International Development Secretary Penny Mordaunt:

“The Prime Minister has my full support, not least because she has always done what she firmly believes is in the national interest. Our country needs us all to fight for a good deal and prepare for a no deal scenario. All eyes and hands should be on that task.”

Work and Pensions Secretary Amber Rudd:

“The PM has my full support. At this critical time we need to support and work with the PM to deliver on leaving the EU, & our domestic agenda - ambitious for improvements to people’s lives & to build on growth of wages & jobs.”

European Research Group Chairman Jacob Rees-Mogg and Deputy Chairman Steve Baker:

“Theresa May’s plan would bring down the government if carried forward. But our Party will rightly not tolerate it. Conservatives must now answer whether they wish to draw ever closer to an election under Mrs May’s leadership. In the national interest, she must go.”

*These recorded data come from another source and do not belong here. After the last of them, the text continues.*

Each row is a point. Each copy is the shape, with its points in the same order, stretched, turned, moved and blurred by noise. Say if it was mirrored as well.
In the rows, 128 means zero.

Shape:
[[131 102 116]
 [ 90 177 142]
 [111 116  81]
 [ 88 145 118]
 [ 92 143 126]
 [154  91 166]
 [137 128 139]
 [157 167  91]]
Copy 1 (8 x 3):
[[133 127 156]
 [102 159  81]
 [ 99 108 145]
 [ 98 148 115]
 [101 153 117]
 [187 158 158]
 [147 133 126]
 [115  68  89]]
Copy 1 is: only turned
Copy 2 (8 x 3):
[[138  91 148]
 [107 151  88]
 [ 94  76 139]
 [ 96 114  95]
 [109 114  97]
 [197 126 153]
 [156 132 139]
 [106 131 169]]
Copy 2 is: mirrored
Copy 3 (8 x 3):
[[107  81 120]
 [ 94 189 148]
 [ 62  90 101]
 [ 73 147 141]
 [ 84 144 143]
 [176  76 143]
 [138 118 122]
 [106 154  56]]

Conservative Party donor Alexander Temerko:

“A new Prime Minister would definitely be good news for British business. A new Prime Minister would have at least some chance of making progress on Brexit. Mrs May has exhausted all her options and her staying in power is just creating more uncertainty for our economy.

“Big and medium-sized business needs a robust guarantee to plan for the long term, not the myopic declaration we’re currently being sold.”

Japanese investment bank Nomura:

“We expect Theresa May should survive the vote... The big risk? It’s a secret ballot.”

Foreign Secretary Jeremy Hunt:

“I am backing Theresa May tonight. Being PM most difficult job imaginable right now and the last thing the country needs is a damaging and long leadership contest. Brexit was never going to be easy but she is the best person to make sure we actually leave the EU on March 29.”

Home Secretary Sajid Javid:

“The last thing our country needs right now is a Conservative Party leadership election. Will be seen as self-indulgent and wrong. PM has my full support and is best person to ensure we leave EU on 29 March”

Housing, Communities and Local Govt Secretary James Brokenshire:

“Strongly support @theresa_may to continue as Leader of @Conservatives and Prime Minister. Now is not the time for this distraction and even more uncertainty. We need to get behind the Prime Minister in the best interests of our country.”